**Prompt:** Among the records below, find each line containing the word "tree" and copy it.

(Saved data entries)

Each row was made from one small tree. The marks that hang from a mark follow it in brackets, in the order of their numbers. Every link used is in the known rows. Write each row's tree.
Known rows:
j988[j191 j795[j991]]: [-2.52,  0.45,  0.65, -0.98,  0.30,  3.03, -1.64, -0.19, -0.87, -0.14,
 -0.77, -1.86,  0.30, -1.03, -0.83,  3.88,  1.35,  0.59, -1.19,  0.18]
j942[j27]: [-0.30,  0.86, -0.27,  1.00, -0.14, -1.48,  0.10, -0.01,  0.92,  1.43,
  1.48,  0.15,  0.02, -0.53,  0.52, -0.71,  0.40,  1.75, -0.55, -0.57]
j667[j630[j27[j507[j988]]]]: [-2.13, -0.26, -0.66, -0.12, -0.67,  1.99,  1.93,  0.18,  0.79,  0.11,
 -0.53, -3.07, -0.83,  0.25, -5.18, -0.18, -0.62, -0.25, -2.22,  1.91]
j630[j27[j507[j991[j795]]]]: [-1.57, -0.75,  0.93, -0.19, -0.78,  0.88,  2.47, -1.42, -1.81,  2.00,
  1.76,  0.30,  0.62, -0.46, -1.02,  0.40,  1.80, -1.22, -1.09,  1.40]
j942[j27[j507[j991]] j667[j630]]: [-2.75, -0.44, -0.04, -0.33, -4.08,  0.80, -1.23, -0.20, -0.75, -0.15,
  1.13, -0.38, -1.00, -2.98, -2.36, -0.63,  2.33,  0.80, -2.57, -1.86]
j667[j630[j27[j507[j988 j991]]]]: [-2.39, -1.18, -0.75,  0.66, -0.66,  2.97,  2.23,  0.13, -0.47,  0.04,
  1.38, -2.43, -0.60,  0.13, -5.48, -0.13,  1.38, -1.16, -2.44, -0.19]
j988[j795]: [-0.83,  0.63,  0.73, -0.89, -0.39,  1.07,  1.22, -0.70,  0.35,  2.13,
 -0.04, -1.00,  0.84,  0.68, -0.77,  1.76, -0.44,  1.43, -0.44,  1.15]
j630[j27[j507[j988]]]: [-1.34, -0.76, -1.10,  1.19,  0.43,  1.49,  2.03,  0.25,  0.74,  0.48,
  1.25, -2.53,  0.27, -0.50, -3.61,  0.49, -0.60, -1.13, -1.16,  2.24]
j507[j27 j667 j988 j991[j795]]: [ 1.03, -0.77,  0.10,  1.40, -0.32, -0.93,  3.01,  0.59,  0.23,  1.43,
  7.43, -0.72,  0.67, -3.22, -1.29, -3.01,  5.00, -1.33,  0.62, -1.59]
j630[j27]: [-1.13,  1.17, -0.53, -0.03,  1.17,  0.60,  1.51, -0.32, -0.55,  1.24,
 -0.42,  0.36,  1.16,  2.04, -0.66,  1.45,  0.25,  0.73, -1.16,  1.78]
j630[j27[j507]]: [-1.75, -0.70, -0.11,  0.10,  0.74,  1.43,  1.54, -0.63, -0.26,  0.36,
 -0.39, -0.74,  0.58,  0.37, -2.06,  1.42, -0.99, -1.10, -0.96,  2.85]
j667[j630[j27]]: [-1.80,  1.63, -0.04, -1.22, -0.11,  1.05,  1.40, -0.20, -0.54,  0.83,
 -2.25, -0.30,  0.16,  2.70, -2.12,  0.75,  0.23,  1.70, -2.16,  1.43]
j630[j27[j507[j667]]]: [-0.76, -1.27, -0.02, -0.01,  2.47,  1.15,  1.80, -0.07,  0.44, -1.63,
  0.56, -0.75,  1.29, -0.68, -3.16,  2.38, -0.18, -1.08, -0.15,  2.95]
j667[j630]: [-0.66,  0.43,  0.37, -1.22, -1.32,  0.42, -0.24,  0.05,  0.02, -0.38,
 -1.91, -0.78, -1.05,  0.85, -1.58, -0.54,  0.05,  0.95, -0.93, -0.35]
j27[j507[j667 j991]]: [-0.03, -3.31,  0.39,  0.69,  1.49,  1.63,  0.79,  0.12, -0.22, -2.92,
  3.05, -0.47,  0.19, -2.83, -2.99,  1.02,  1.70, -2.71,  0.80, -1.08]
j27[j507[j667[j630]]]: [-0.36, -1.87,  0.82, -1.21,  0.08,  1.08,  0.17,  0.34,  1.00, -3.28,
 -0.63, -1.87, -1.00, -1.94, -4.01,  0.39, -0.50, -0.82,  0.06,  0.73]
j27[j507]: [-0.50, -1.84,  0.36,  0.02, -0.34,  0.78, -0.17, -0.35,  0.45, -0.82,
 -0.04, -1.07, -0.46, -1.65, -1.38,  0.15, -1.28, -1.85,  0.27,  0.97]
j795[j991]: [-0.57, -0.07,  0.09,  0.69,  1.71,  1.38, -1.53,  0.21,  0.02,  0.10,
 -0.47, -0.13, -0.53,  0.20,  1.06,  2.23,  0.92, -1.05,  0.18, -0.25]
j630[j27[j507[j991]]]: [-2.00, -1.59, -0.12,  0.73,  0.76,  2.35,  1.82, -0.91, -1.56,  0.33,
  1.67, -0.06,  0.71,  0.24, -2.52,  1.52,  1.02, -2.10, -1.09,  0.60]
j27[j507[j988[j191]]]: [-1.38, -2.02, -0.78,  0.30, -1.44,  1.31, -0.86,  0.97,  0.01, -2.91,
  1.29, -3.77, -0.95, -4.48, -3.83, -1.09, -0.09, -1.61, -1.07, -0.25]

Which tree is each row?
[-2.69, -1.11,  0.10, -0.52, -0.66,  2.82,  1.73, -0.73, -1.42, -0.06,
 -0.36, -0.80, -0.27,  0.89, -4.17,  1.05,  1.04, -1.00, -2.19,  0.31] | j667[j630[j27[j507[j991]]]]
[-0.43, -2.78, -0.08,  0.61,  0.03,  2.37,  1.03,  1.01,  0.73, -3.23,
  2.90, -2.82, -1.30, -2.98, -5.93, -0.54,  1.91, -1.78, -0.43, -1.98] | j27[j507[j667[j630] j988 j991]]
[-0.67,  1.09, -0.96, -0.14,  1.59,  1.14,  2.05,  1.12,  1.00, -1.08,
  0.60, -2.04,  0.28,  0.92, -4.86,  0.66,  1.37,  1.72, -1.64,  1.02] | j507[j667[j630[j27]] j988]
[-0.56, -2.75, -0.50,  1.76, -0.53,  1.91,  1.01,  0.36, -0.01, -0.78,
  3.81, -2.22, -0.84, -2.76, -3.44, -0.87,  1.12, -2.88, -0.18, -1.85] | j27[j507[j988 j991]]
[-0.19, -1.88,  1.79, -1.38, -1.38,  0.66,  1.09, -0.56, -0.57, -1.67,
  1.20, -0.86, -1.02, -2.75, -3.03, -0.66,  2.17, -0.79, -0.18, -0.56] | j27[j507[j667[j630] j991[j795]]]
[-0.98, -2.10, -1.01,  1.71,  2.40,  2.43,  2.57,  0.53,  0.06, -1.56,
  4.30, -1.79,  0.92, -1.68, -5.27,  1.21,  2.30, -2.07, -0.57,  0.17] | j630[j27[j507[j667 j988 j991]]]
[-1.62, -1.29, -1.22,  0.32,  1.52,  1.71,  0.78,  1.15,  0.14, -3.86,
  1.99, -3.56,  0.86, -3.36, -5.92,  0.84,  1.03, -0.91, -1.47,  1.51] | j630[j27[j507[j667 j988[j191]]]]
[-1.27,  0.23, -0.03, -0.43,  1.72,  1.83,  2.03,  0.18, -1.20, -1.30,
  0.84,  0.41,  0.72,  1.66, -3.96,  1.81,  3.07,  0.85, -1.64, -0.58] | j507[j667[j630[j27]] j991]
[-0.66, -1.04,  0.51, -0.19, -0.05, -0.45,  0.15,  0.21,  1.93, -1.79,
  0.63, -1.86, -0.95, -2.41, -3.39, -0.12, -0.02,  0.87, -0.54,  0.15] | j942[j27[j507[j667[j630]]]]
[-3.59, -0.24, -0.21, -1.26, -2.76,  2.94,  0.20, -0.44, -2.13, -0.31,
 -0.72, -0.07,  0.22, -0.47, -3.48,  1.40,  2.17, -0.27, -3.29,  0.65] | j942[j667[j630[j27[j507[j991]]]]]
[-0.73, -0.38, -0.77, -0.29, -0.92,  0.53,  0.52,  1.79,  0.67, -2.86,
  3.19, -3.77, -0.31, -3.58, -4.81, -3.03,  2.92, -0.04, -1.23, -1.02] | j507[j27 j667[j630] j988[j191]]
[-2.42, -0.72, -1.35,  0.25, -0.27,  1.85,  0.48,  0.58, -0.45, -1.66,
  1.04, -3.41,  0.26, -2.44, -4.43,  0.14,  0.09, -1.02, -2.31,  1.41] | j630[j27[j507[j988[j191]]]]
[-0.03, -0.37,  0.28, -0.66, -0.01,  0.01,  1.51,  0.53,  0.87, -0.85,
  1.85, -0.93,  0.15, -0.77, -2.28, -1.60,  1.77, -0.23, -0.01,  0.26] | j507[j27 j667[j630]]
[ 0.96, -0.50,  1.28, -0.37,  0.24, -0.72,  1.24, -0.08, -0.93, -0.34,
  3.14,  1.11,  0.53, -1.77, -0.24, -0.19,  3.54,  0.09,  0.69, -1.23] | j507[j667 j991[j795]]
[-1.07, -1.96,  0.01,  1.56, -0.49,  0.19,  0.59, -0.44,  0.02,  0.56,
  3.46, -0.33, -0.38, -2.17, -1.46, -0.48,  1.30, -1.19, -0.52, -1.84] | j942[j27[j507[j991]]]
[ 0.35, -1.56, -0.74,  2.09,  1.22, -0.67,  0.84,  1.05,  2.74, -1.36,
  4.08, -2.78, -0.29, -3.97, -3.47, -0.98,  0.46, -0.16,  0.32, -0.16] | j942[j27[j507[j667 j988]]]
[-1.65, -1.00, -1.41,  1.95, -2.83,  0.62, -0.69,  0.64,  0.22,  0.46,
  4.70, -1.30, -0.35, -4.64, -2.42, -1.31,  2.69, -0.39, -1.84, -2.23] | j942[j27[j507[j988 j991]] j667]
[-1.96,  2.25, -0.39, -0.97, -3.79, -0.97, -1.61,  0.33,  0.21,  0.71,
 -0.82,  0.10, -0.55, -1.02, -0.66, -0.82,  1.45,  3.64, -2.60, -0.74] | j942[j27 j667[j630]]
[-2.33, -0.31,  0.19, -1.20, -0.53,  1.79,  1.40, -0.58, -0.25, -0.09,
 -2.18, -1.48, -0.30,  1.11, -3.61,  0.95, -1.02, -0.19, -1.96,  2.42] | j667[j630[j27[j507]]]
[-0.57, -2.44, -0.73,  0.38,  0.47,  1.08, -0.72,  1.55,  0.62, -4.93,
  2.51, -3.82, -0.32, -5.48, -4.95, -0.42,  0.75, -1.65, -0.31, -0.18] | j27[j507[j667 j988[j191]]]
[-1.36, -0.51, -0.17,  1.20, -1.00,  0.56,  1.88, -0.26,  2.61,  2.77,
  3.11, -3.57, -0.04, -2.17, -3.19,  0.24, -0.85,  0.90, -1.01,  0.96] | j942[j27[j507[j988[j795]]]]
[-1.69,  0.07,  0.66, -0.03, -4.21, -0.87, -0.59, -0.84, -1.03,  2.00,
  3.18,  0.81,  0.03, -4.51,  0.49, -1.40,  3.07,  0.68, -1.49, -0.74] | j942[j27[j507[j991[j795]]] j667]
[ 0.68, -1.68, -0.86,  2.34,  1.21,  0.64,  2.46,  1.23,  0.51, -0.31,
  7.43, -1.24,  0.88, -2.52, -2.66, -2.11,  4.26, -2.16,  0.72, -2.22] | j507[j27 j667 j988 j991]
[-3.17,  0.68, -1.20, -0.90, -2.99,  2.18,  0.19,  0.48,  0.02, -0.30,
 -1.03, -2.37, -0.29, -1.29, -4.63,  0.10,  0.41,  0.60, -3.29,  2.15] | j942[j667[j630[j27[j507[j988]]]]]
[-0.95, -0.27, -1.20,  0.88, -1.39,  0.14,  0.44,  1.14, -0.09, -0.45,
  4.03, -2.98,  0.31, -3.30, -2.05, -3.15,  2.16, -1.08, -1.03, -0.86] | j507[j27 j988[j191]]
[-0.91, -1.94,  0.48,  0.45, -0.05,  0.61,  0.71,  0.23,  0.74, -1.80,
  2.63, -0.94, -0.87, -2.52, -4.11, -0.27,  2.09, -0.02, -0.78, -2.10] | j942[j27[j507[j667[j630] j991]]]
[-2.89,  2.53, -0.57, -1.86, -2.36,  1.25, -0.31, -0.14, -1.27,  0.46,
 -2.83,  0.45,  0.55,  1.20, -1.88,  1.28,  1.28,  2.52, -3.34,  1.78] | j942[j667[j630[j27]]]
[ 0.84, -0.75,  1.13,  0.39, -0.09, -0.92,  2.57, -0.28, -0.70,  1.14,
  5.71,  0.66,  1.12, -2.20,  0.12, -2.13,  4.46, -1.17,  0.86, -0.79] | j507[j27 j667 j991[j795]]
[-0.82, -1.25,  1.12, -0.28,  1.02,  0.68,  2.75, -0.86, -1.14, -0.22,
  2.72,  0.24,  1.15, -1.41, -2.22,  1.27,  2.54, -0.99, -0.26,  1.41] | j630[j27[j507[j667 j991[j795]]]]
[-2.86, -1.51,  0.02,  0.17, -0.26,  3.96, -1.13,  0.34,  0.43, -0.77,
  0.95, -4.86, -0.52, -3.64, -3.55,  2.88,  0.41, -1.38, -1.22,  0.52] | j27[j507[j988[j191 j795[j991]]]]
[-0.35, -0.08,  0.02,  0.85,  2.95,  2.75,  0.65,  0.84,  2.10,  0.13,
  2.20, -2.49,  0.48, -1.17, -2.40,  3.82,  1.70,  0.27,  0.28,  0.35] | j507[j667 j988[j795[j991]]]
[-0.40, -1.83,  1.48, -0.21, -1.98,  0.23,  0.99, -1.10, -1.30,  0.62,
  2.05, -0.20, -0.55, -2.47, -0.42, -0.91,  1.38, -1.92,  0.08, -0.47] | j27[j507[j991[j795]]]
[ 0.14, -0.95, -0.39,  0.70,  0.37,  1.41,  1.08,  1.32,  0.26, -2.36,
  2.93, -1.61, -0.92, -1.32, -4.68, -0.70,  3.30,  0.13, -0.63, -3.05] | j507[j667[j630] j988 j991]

**Reply:**
Each row was made from one small tree. The marks that hang from a mark follow it in brackets, in the order of their numbers. Every link used is in the known rows. Write each row's tree.
Which tree is each row?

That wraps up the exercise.